Tutorial

To run GenomeBlast, the following four steps are involved:
   1. Choose blastp Options
   2. Upload Genome Sequence Files
   3. Genome Comparison Parameters
   4. Genome Comparison Results

1. Choose blastp Options

Detailed description of blastp options is available on the NCBI web (http://www.ncbi.nlm.nih.gov/BLAST/blastcgihelp.shtml). Default values for Expect, Word size, Matrix and Gap costs are the same as used by regular blastp.
Note the combination of BLOSUM and gap costs, e.g., BLOSUM62 (Gap costs: existence=11, extension=1), BLOSUM45 (Gap costs: existence=15, extension=2)

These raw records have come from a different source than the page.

Every row gives one point. Each copy is the shape, with its points in the same order, stretched, turned, moved and blurred by noise. Some copies are also mirrored. Which?

Shape (8 x 3)
[[-16  50 -14]
 [ 24 -28  -3]
 [  8  51   2]
 [-24  49  29]
 [ 32   7 -36]
 [ 13 -36 -10]
 [ -1  10 -53]
 [-30 -34  30]]
Copy 1 (8 x 3)
[[ -1  10 -55]
 [ -4  22  29]
 [-30  12 -42]
 [-19 -42 -32]
 [-11  66 -14]
 [ 10  20  28]
 [ 21  58 -35]
 [ 23 -52  37]]
Copy 1 is: only turned
Copy 2 (8 x 3)
[[ -7 -45 -25]
 [-25  22 -19]
 [-38 -53 -12]
 [-12 -38  28]
 [-34 -18 -63]
 [-10  34 -28]
 [  1  -8 -74]
 [ 20  51  29]]
Copy 2 is: only turned
Copy 3 (8 x 3)
[[ 21  -4 -54]
 [-35  -1  33]
 [ 11 -21 -42]
 [ 60 -12 -19]
 [-50  -2 -25]
 [-39  15  37]
 [-42  10 -45]
 [ 20  36  59]]
Copy 3 is: only turned
Copy 4 (8 x 3)
[[-69  60  -5]
 [  9 -24 -17]
 [-59  32  23]
 [-15  73  29]
 [-62 -23 -26]
 [  9 -12 -35]
 [-86  10 -57]
 [ 68  39 -30]]
Copy 4 is: mirrored

Shape (9 x 6)
[[-36  12  89 -37  12  10]
 [-75  19  21 -41 -26   3]
 [ 16 -16   9  27 -14  38]
 [ 21   6 -59  45  28  26]
 [-29  39 -16  42 -42 -19]
 [-21   9 -12  15 -15 -21]
 [  0  47  36  28 -37  43]
 [  4  70  -7  38 -25  19]
 [ 18  -1   1 -81  20 -12]]
Copy 1 (9 x 6)
[[ 71  39 -46 -28  -4  44]
 [ 34  29 -63  31  10  20]
 [  8 -14  34  19 -19  24]
 [-53 -33  33   6 -24 -30]
 [-49   9 -11  29  28  16]
 [-21   1 -12   6  23   7]
 [-10  28  19  33 -25  67]
 [-55  33  14  27  -8  26]
 [ 54  47 -17 -17 -18 -18]]
Copy 1 is: mirrored
Copy 2 (9 x 6)
[[ 54 -34  47  -5 -10  65]
 [ 43 -12  14 -14 -75  40]
 [-29 -21  -6 -39  18  14]
 [-15   4 -55 -35  47 -52]
 [-22 -35 -32  25 -29   0]
 [ -7 -10 -12   0  -7 -11]
 [-19 -58 -31   3  -1  58]
 [-15 -43 -57  17  12  24]
 [ 30  62  11 -14  25   8]]
Copy 2 is: mirrored
Copy 3 (9 x 6)
[[-34  58  -5  -6 -14  91]
 [-59 -15 -59  17 -36  90]
 [-10  25  25  49  18 -46]
 [ 51  -9   9  48   4 -84]
 [  1 -25 -90  31  35  -3]
 [ -1 -30 -47  17  14  11]
 [-20  58 -31  38  21 -15]
 [  6  33 -69  26  11 -32]
 [-51   5  29 -63 -91  15]]
Copy 3 is: only turned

2. Upload Genome Sequence Files

First specify the number of genomes for comparison, then click OK. There will be an entry for each of the number of files specified. To upload, click Browse, and locate your file. Select the file by double clicking, or highlight and click the button "open" to bring the file location to the entry provided. Once all files have been located, press the button "Run genome-to-genome Blast."
The inputs are genome sequence files in the GenBank format. Each genome sequence file needs to include coding sequence (CDS) annotations in the FEATURE table.
To reset the number of genomes for comparison, click Reset button.

3. Genome Comparison Parameters

Once blast search is done, next step is to select options below to identify homologous genes/CDS.
        Coverage is the percentage of the total aligned sequences over the query sequence. The
           default threshold is 50%.
        Identity is the proportion (%) of identical amino acid pairs in the aligned region. The
           default threshold we use is 30%
        E-value, expectation value, is the number of different alignments with scores equivalent
           to or better that are expected to occur in a database search by chance. The default
           threshold we use is 10.
Disable pairwise blast preview pictures. The default will show previews.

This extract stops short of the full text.